India and China appear to be reviving their dialogue of cooperation against a backdrop of turbulence given by the imposition of U.S. tariffs and broader shifts in the international order. Recent months have seen signs of a softening in Sino-Indian relations, despite contradictory pressures. The latter include China’s support for Pakistan during its latest confrontation with India in May 2025, the initiation of the controversial Yarlung Zangbo dam, and intensified economic coercion through new regulations on critical minerals, agricultural inputs, equipment for the construction of a high-speed rail, and electronics. Paradoxically, these pressures coincided with engagement efforts such as Indian External Affairs Minister Subrahmanyam Jaishankar’s amicable visit for the Shanghai Cooperation Organization foreign ministers meeting, government advisors proposing that Chinese firms would be allowed up to 24 percent stakes in Indian companies without prior approval, resumption of tourism visas and direct flights, and optimistic bilateral statements on managing boundary disputes.
Indian Prime Minister Narendra Modi’s visit to China on Aug. 31 — the first in seven years — to attend the two-day meeting of the Shanghai Cooperation Organization was received as a symbolic moment of goodwill. Modi affirmed the two powers should be partners and not rivals, while equally positive statements were made by Chinese leader Xi Jinping, noting that it is the “right choice for China and India to be good and neighborly friends.”
For many, the statements and images generated optimism that the two Asian giants might finally move towards a more stable relationship. Yet, such optimism risks overlooking deeper, unresolved tensions. The same Shanghai Cooperation Organization embodies this “frenemy” reality: For Beijing, this platform is a means to showcase regional leadership; while for New Delhi, it might be more of a necessity to maintain a seat at the table.

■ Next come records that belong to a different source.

Here is a tiny trained network, its code and every weight. The questions are about switching its units off for an input and a class, where a switched-off unit gives its printed mean instead of its output.

import numpy as np


def w(rows, s, z=0):
    codes = np.array(rows[::2]) - 128.0
    scale = np.full(codes.shape[1], s)
    scale[-1] = z or s
    return codes * scale


def norm(h):
    return h / np.sqrt((h * h).mean(-1, keepdims=True) + 1e-5)


def f(y):
    return y / 2 * (1 + np.tanh(0.7978845608 * (y + 0.044715 * y**3)))


def log_softmax(a):
    a = a - a.max(-1, keepdims=True)
    return a - np.log(np.exp(a).sum(-1, keepdims=True))


def net(x, mask):
    res = np.array(x, float).reshape(1, 2) / 4 @ E
    u = 0
    for l in range(2):
        y = f(norm(res) @ A[l][:, :-1].T + A[l][:, -1])
        res = res + np.where(mask[u : u + 10], y, B[l][:, -1]) @ B[l][:, :-1]
        u += 10
    return log_softmax(norm(res)[-1] @ U[:, :-1].T + U[:, -1])


A, B = {}, {}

Hence, beyond gestures, is a friendly partnership between India and China truly possible or realistic? While both countries have strong incentives to cooperate, unresolved disputes and enduring mistrust raise doubts about the durability of any rapprochement. Trump’s strategy has arguably altered the political context. However, Modi’s absence from Beijing’s military parade a few days after the summit suggests limits to the warmth displayed. Ultimately, a normalization of relations may be fragile at best, as structural tensions, most notably their unresolved border dispute, continue to undermine trust, and India faces the risk of being increasingly vulnerable to Chinese regional influence.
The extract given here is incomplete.